En conflit depuis plus d’un an, les camps Salikou Sanogo et Gouagnon Coulibaly de l’Union pour la République et la Démocratie (URD) sont au bord de la rupture totale. Après la confirmation du premier comme Président du parti par la Cour suprême le 12 avril dernier, les militants du second se mobilisent pour la création d’un nouvel appareil politique.
Des discours séparatistes. De la tension en interne entre partisans des deux camps. Depuis le décès de Soumaïla Cissé, la vie au sein de son parti n’a rien d’un long fleuve tranquille. Ce qui avait débuté par une lutte de pouvoir entre des cadres du Bureau National vire peu à peu à l’effritement du regroupement politique. Pour cause, la confirmation au poste de Président de l’URD de Gouagnon Coulibaly passe mal auprès des partisans du Professeur Salikou Sanogo. « Des juges ont décidé d’enlever la fragrance de Soumaïla Cissé à l’URD. Aucune décision ne peut me parquer en dehors de mes valeurs. Adieu, cher parti », a réagi à la suite de la décision judiciaire Moussa Sey Diallo, Secrétaire adjoint à la Communication du parti, proche du camp Salikou Sanogo. Laissant supposer son retrait de l’URD, même si, officiellement, il ne l’a pas encore fait. Pour l’heure, seuls Sidy Angoiba de la section URD de Douentza et Issa Sissoko de celle de la Commune IV ont franchi le pas. Le Pr Sanogo, principal opposant à la présidence de Gouagnon coulibaly, ne s’est non plus pas résigné au verdict de la Cour suprême.
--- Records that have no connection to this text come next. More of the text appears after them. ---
Each point is reached from the start by the listed moves, each made 0, 1 or 2 times, or once backwards (-1), plus a little noise. Is the number of moves made odd or even? Then give how often each move was made.
(in the rows, 128 means zero)

Moves:
(1): [149 137  83 110 143  91]
(2): [135 150 150 126 126 133]
(3): [132 120 143 113 125 134]
Start: [104 136 120 136 133 134]
Points:
[ 85 119 179 139 115 177] => even (-1, 0, 1)
[158 205  61 111 163  64] => odd (2, 2, -1)
[ 97 132 216 123 110 189] => even (-1, 1, 2)
[118 143 171 105 125 152] => odd (0, 1, 2)

Moves:
(1): [132 132 133 155 105 141 133 120 124 129 125 143]
(2): [152 132 107 104 127 116 114 120 113 124 129 134]
(3): [133 114 143 154 130 137 116 119 133 116 141 129]
(4): [121 127 123 133 145 147 128 162 154 117 127 144]
(5): [133 139 116 107 121 116 113 127 133 142 138 115]
(6): [141 121 120 111 131 142 127 121 116 136 119 102]
(7): [130 126 122  95 119  96 143 130 141 118 131 129]
(8): [133 123 132 129 128 127 115 137 129 135 121 131]
(9): [119 130 129 119 124 130 113 112 127 124 119 112]
Start: [124 117 130 120 122 130  94 127 125 117 139 150]
Points:
[179 127 102  87  53 111 105  34  57  96 120 145] => even (2, 2, 0, -1, -1, 1, 1, -1, 1)
[153 122 100 135 158 160  22 201 154 102 129 226] => even (0, 2, 0, 2, 0, -1, -1, 2, 0)
[190 140  85 122  85 184   7  95 103 131 148 141] => odd (2, 2, 1, 1, 2, 1, -1, 0, 1)

Moves:
(1): [124 123 128 134 127 130 119 134 126 128 128 140 138 129 130 125 130 127
 123]
(2): [118 127 144 124 130 123 139 125 115 123 136 134 126 121 122 127 124 126
 128]
(3): [120 127 125 131 117 126 126 125 127 135 143 125 130 134 127 131 138 136
 127]
(4): [113 126 116 130 132 132 128 137 135 125 124 124 126 134 137 129 129 124
 129]
(5): [132 120 122 132 130 119 132 125 123 140 128 119 137 126 120 126 122 120
 116]
(6): [137 135 116 135 133 130 136 132 116 141 122 120 117 121 148 129 143 140
 140]
(7): [136 121 137 131 132 127 153 141 149 117 141 125 122 120 134 127 132 129
 140]
(8): [131 142 129 117 127 129 138 139 123 136 127 121 132 122 127 129 116 131
 132]
(9): [133 136 129 138 126 123 126 111 122 125 124 141 134 122 131 135 118 133
 141]
(10): [129 130 116 125 128 125 130 133 121 128 127 126 127 125 114 129 128 117
 130]
(11): [122 141 128 117 133 104 107 139 135 132 128 122 131 113 130 138 122 134
 129]
(12): [116 129 131 123 140 138 131 127 136 148 127 148 116 123 118 125 124 111
 129]
(13): [118 143 116 127 130 122 138 116 124 130 123 128 136 119 133 128 138 133
 126]
(14): [126 143 123 132 133 120 134 134 131 131 129 133 125 147 127 120 134 126
 133]
(15): [126 123 137 127 113 120 129 136 137 126 122 132 123 128 128 131 129 126
 119]
(16): [126 120 111 129 131 134 128 132 132 122 137 142 119 142 125 132 127 134
 105]
(17): [127 130 137 142 140 127 139 131 120 118 118 120 135 134 117 153 137 130
 122]
(18): [125 126 133 130 122 123 127 133 118 134 131 121 125 129 104 110 127 147
 125]
Start: [132 138 131 127 134 127 113 130 124 127 132 127 132 125 131 125 134 116
 130]
Points:
[129 126 108  99 152 106 163 249 176 191 163 180  65  90 149 108 141  51
 129] => even (2, 1, 0, 0, 1, 2, 2, 1, -1, 2, 1, 2, -1, 1, 2, 1, -1, -1)
[116 113 105 128 144 163 161 174  94 224 194 181 109 168  83  98 133  94
  65] => odd (2, 1, 2, -1, 2, 1, 0, 2, -1, 0, -1, 2, -1, 1, 0, 2, 0, 0)
[198 132 138 127 124 108 170 192 114 112 162  79 112  97 104 109 138 148
 169] => even (0, 0, 0, -1, 0, 1, 2, 1, 0, 2, 0, -1, -1, 0, 0, 0, 0, 1)
[105 162 105 159 172  41 172 161 159 108 104 144 156  60 188 198 136 111
 119] => odd (1, 1, -1, 2, 2, 1, 2, 0, 2, 0, 2, 0, 2, 0, 2, 1, 1, -1)
[168 165 110 140 161 103 222 136  93 153 134  97 171  85  78  71 142  96
 164] => odd (1, 0, -1, -1, 2, 0, 2, 1, 0, 2, -1, 0, 2, 1, -1, -1, 0, 1)

Moves:
(1): [123 121 128 138 124 143 138 135 111 151 132 134 123 122 131 128 133 115
 128 137 116 139 145 134 119 131 121]
(2): [135 122 126 134 128 125 123 128 128 138 127 119 128 122 121 127 128 126
 123 127 125 114 138 134 134 130 129]
(3): [131 124 144 129 133 122 132 137 130 127 137 130 135 125 126 131 127 130
 129 129 129 133 135 130 130 135 119]
(4): [130 118 137 138 125 129 127 125 127 137 136 123 121 131 122 121 124 128
 127 128 126 129 125 126 127 114 118]
(5): [132 133 129 126 130 131 139 124 145 115 124 131 136 138 131 136 129 134
 137 127 126 136 127 144 135 127 133]
(6): [123 128 127 137 143 129 119 120 122 131 145 138 113 138 129 125 128 120
 130 133 125 111 145 130 124 122 131]
(7): [125 124 123 127 116 116 125 126 122 126 126 129 127 121 133 132 123 134
 120 129 129 126 141 137 114 121 122]
(8): [119 125 121 130 129 131 129 124 119 130 132 136 126 124 127 126 125 129
 132 117 137 124 124 123 133 133 131]
(9): [134 130 133 137 120 133 130 130 127 130 135 128 123 125 128 134 123 125
 124 122 134 128 133 123 123 128 139]
(10): [114 135 138 125 126 135 128 118 120 141 134 129 130 123 129 120 129 121
 123 128 129 114 139 119 124 111 116]
(11): [125 123 136 122 110 122 111 141 105 126 129 126 117 128 131 130 134 127
 134 123 120 115 127 118 136 124 124]
(12): [119 130 132 139 133 128 136 127 121 123 127 118 124 125 119 126 138 126
 128 127 119 134 123 126 133 130 129]
(13): [129 128 134 127 130 140 123 126 130 126 134 131 120 123 128 139 144 131
 131 129 131 130 120 138 127 140 129]
(14): [136 143 135 138 115 123 124 135 121 136 128 137 119 133 117 130 127 125
 123 134 124 129 134 135 122 136 118]
(15): [117 134 130 132 137 125 144 131 155 132 128 130 122 150 140 125 143 126
 129 123 135 126 117 137 137 128 128]
(16): [137 128 132 133 129 122 138 130 125 129 122 128 130 117 137 128 126 124
 133 136 131 130 121 139 134 128 126]
(17): [118 132 131 133 120 129 119 133 131 114 124 115 136 124 130 121 118 129
 135 131 134 122 115 130 130 135 124]
(18): [125 134 122 130 123 133 128 130 130 130 130 120 120 122 130 118 117 136
 127 129 126 126 130 122 124 129 126]
(19): [128 124 128 114 129 136 128 132 130  99 125 122 129 142 133 121 135 116
 129 128 144 130 118 131 135 135 123]
(20): [136 122 123 134 123 119 130 117 123 140 128 125 118 128 122 139 130 131
 123 141 121 113 142 117 127 120 110]
(21): [127 126 122 126 129 133 135 142 123 126 135 128 139 132 123 124 134 132
 139 136 141 128 122 141 127 126 131]
(22): [128 123 125 139 132 134 127 133 124 129 122 138 133 127 126 131 132 129
 121 134 121 123 127 131 131 124 124]
(23): [136 127 134 134 107 121 140 128 108 141 141 122 125 134 128 138 121 133
 111 144 125 118 130 116 131 120 140]
(24): [131 123 131 120 119 126 145 117 134 115 118 124 145 138 137 118 132 133
 126 124 119 123 110 125 113 136 130]
Start: [127 116 140 122 131 121 109 122 140 142 111 133 145 105 125 133 139 150
 138 120 141 147 115 123 128 141 140]
Points:
[148  98 207 129 112  97 184 151 182  59 148 120 143 167 126 161 241 154
 163  89 210 144  69 236 161 176 143] => even (-1, 2, 2, 1, 2, 0, 2, 1, 2, 0, 1, 2, 2, 1, 2, 1, -1, -1, 2, 0, 2, -1, 0, 1)
[111 122 155 178 101 212 163  64 129 195 145 143 143 100 107 126 161 185
 101  77  99  89  97 105 118 126 196] => odd (0, 2, -1, 1, 2, 0, -1, 2, 2, 2, 0, 1, 2, 0, 0, -1, -1, 2, -1, -1, 0, 2, 1, 2)
[161 103 167 162 138 142 212 173 175 143 111 180 170 157 159 129 185 116
 131 151 174 174  80 249 159 239 121] => even (2, 2, 2, 0, 1, 0, 0, 2, -1, -1, -1, -1, 1, 2, 2, 2, 0, 0, 2, -1, 0, 1, 1, 1)
[152 116 165 187 111  60  48 247 123 141 157 141 101 149 116 121 136 140
 138 165 182  48 156 185 162 141  99] => odd (-1, 2, 2, 0, -1, 2, 1, -1, 1, -1, 2, -1, -1, 2, 2, 1, 1, 1, 1, 0, 2, 2, 0, -1)
[ 94 177 153 121  72 105 148 114 130 106  61 117  86 122 154  89 178 117
 129  61 160  95  68  72 164 143  98] => even (-1, 0, -1, -1, 0, -1, 0, 2, 2, 2, 2, 2, -1, 2, 2, 2, -1, 2, 2, 1, -1, 0, -1, 1)
[111 113 109 131  93 142 144 120 132 119 132 183 109 148 170 144 157 180
 128 145 153 140 100 180  94 182 128] => odd (1, -1, 0, 0, 1, 1, 2, 2, -1, -1, 0, -1, 2, 1, 1, 0, 0, 2, 1, 0, 0, 1, 1, 1)

Moves:
(1): [121 133 126 137 136 122 116 125 137 139 122 120 134 126 124 134 129 123
 120 130 127 122 126 125 124]
(2): [129 127 134 132 131 119 119 124 125 121 124 123 127 122 135 123 134 141
 127 138 126 133 132 136 131]
(3): [132 129 119 139 117 122 128 129 135 109 116 128 125 116 121 132 113 124
 132 135 133 132 128 135 126]
(4): [127 129 125 125 122 125 128 121 132 125 122 113 137 130 136 132 129 131
 123 120 121 129 127 130 140]
(5): [132 132 144 110 112 126 123 130 130 131 123 137 130 136 121 124 131 128
 127 133 142 118 128 112 127]
(6): [118 130 128 127 134 135 126 129 137 127 122 135 130 142 130 126 131 120
 129 122 118 126 129 126 141]
(7): [117 132 140 121 121 123 128 134 123 121 131 129 133 127 113 138 131 131
 127 133 122 126 125 147 127]
(8): [126 118 144 115 123 124 122 111 130 126 131 124 130 135 119 136 120 122
 137 122 133 138 109 118 135]
(9): [138 138 126 127 127 139 131 123 133 132 129 135 105 125 140 125 121 140
 127 120 121 122 132 131 121]
(10): [121 135 124 138 122 125 119 131 122 124 132 132 136 123 131 141 139 132
 131 124 125 129 134 130 131]
(11): [123 130 135 136 131 125 116 124 115 132 128 129 126 130 148 133 122 117
 124 135 133 129 122 125 130]
(12): [132 125 108 119 124 136 132 124 120 119 128 137 119 126 136 128 138 130
 134 139 117 131 127 125 136]
(13): [131 137 132 137 128 116 117 121 122 144 117 119 123 138 126 140 127 122
 128 127 121 125 121 126 116]
(14): [132 128 116 134 133 122 123 127 131 129 125 126 137 130 140 129 131 128
 137 135 130 135 116 134 129]
(15): [126 130 119 125 132 115 123 123 122 132 123 131 115 126 133 120 131 122
 125 111 133 137 145 127 125]
(16): [129 127 127 133 132 134 122 144 129 120 121 121 125 132 124 130 128 136
 131 122 136 124 119 130 133]
(17): [136 122 124 127 124 119 124 124 121 125 138 124 136 123 125 121 127 135
 137 127 138 118 127 128 124]
(18): [133 123 128 135 123 134 129 127 132 129 120 129 131 128 124 131 122 125
 118 124 126 129 117 133 131]
(19): [126 125 136 132 132 123 121 123 134 119 129 131 136 123 138 125 122 121
 125 123 123 135 126 129 117]
(20): [133 120 124 139 125 119 137 129 120 120 135 126 133 120 138 131 135 137
 123 133 134 121 124 137 129]
(21): [120 115 119 136 117 127 118 118 115 148 132 132 116 124 142 132 134 139
 131 121 132 116 138 122 109]
(22): [127 123 120 126 128 127 131 123 134 127 130 134 129 129 140 125 120 136
 113 135 120 130 132 123 136]
(23): [126 126 129 127 132 131 129 134 139 130 128 130 130 119 130 125 123 130
 135 127 116 125 124 124 127]
(24): [128 127 116 135 118 126 131 127 130 126 132 119 118 124 123 127 123 117
 125 134 122 136 125 128 132]
Start: [124 133 127 130 128 118 124 132 124 149 127 131 118 123 122 115 128 131
 133 129 137 121 139 128 125]
Points:
[128 156  51 188  99 113 147 127 158  86 127 126 142  91 140 124 135  81
 102 138 109 116 138 169 164] => odd (2, -1, 1, 1, 0, 2, 0, -1, 1, 1, 0, 1, -1, 0, 0, -1, 1, 1, 1, 2, -1, -1, -1, 2)
[106 177 196 157 116  74  77  72 119 140 113 129  96 149  75 172  42  58
 136 115 132 115  88 160 102] => odd (1, -1, 2, -1, -1, 2, 2, 2, 2, 0, 2, -1, 2, -1, 0, -1, 2, 0, 0, 0, -1, 0, -1, 0)
[ 83 115 111 143  59  75  31   9 140 210  79 132 127 162 150 166 110 111
  85  60 123 114 158  52 143] => even (2, 0, 1, 2, 1, 2, -1, 2, 0, 2, 0, 0, 1, -1, 1, -1, 1, 2, 0, -1, 2, 2, -1, 0)
[ 76 118 180  93  40  60  44  96  81 102 111 154 125 126  77 145 140 132
 160 136 206 131 164 105 159] => even (0, 2, 2, 0, 2, 1, 1, 2, -1, 2, 1, 0, -1, -1, 1, 0, 1, 0, -1, -1, 1, 0, -1, 0)
[ 67 138  74 209 120  46 117 171 105  96 155 103 137  44 102 122 160 110
 133 102 141 123 202 188 126] => even (1, 0, 1, 0, -1, 1, 1, -1, -1, 2, 0, -1, -1, -1, 2, 0, 1, -1, 0, 2, 0, -1, 1, 2)
[ 70 132  65 192  93 119  32 146 129 143  64 163  60  89 148 143 135 154
 119 150 137 122 171 109 145] => even (2, 2, 2, -1, 1, 1, 0, 0, 0, 2, 1, 1, -1, 0, 1, 2, -1, 1, -1, -1, 2, 1, 1, 1)
[145 164 126 148  74  43  45 119  50 148 100 153 124 120 150 134 172 128
 148 114 160 111 144 150  91] => odd (-1, 1, 0, 0, 2, 0, 1, -1, 0, 2, 1, 1, 2, 1, 2, 0, 2, 2, 1, 0, 0, -1, 0, 0)
[139 124  73 102 142 156 105 117 114 227 125 179  23 139 171  93 183 174
 159  81 156  43 175  69  62] => even (2, -1, -1, -1, 1, 1, -1, 0, 2, -1, -1, 2, 0, 0, 1, 1, 0, -1, 0, 1, 2, -1, 0, -1)
[ 93 127 148 103  74   7  34  75  37 157 157 119 129 137 132 164 174 103
 129 213 176 140  91 104 132] => even (2, 1, -1, -1, 2, -1, 2, 2, -1, 1, 2, 2, 1, 1, 1, 0, 1, -1, 0, 1, 0, 1, -1, 2)
[131 155 186 147  65 126 110 130 129 119  77 113  99 163 175 150 109 119
  97 150 108 103  42 181 164] => even (-1, 1, 0, 2, 2, 2, 2, 0, 2, -1, 2, 0, 1, 1, -1, 1, -1, 2, 1, 2, 0, -1, 0, 2)
[120 171  47 155 110 104  70 101 185 230  70 147  62 106 159 105 115 125
 178  69 110  55 199  84  50] => even (2, -1, 2, 1, 1, 2, -1, -1, 2, 0, -1, 0, 1, 1, 1, -1, 1, -1, 0, -1, 2, -1, 2, 0)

Autant de graines de discorde qui ne réduisent plus les dissensions actuelles à une simple difficulté de gestion d’une crise interne. Le point de non retour semble acté et la division du parti, de l’avis de plusieurs analystes, est désormais inévitable.
D’ailleurs, pour le camp Sanogo, l’heure est « à tourner la page » et à « avancer ». Quitte à créer un nouveau parti ? « Tous les responsables, militants, sympathisants de l’URD […] respectueux de nos valeurs sont résolument engagés à perpétuer le combat de nos défunts Présidents sous une forme plus saine et plus conviviale. C’est dans cette perspective qu’il nous faudra rester sur la scène politique et disposer d’un nouvel appareil », a indiqué le 16 avril dernier, lors d’une rencontre avec des militants acquis à sa cause, l’homme politique, qui est longtemps demeuré le second de Soumaïla Cissé.
Cette volonté est aussi partagée par Daouda Touré, le Secrétaire général du parti de la Poignée de main. « Nous nous sommes battus. Mais avec le verdict de la Cour suprême la procédure judicaire est arrivée à son terme. Nos partisans nous ont donc demandé de laisser l’URD et de créer un autre parti. Nous nous attelons à cela », a-t-il fait savoir lors d’une vidéo de présentation de vœux à l’occasion de la récente fête du Ramadan.
À cet effet, selon une source bien introduite, une réunion de travail d’une Commission chargée de la rédaction des textes du nouveau parti a eu lieu dans le local qui servait de bureau du Cabinet du chef de file de l’Opposition à Badalabougou le week-end du 5 au 6 mai 2023, sous la présidence de Salikou Sanogo. Les statuts et règlement, la charte, le nom et le logo auraient déjà été établis.
Dans son ambition de scission, le camp Sanogo risque cependant de se confronter à des difficultés. Plusieurs cadres du parti susceptibles d’être candidats à une élection jouent encore la carte de la prudence. « Beaucoup sont en train de voir de quel côté va pencher leur section d’abord. C’est ce qui va beaucoup jouer sur cette histoire, car, pour eux, il ne s’agit pas de suivre la volonté d’un homme, mais plutôt celle de leur base. Tous ceux qui aspirent à un poste électif vont vouloir consulter les directives de leurs sections. En outre, plusieurs d’entre eux ne se sentent pas prêts à quitter le parti après tant d’efforts fournis pour son implantation », explique un membre du Bureau National. Pour convaincre les sections, au niveau des deux camps l’ambition demeure la même : « préserver les idéaux de feu Soumaïla Cissé ». C’est tout le paradoxe de ce combat entre deux protagonistes qui se réclament d’un même idéal mais que tout semble séparer pourtant.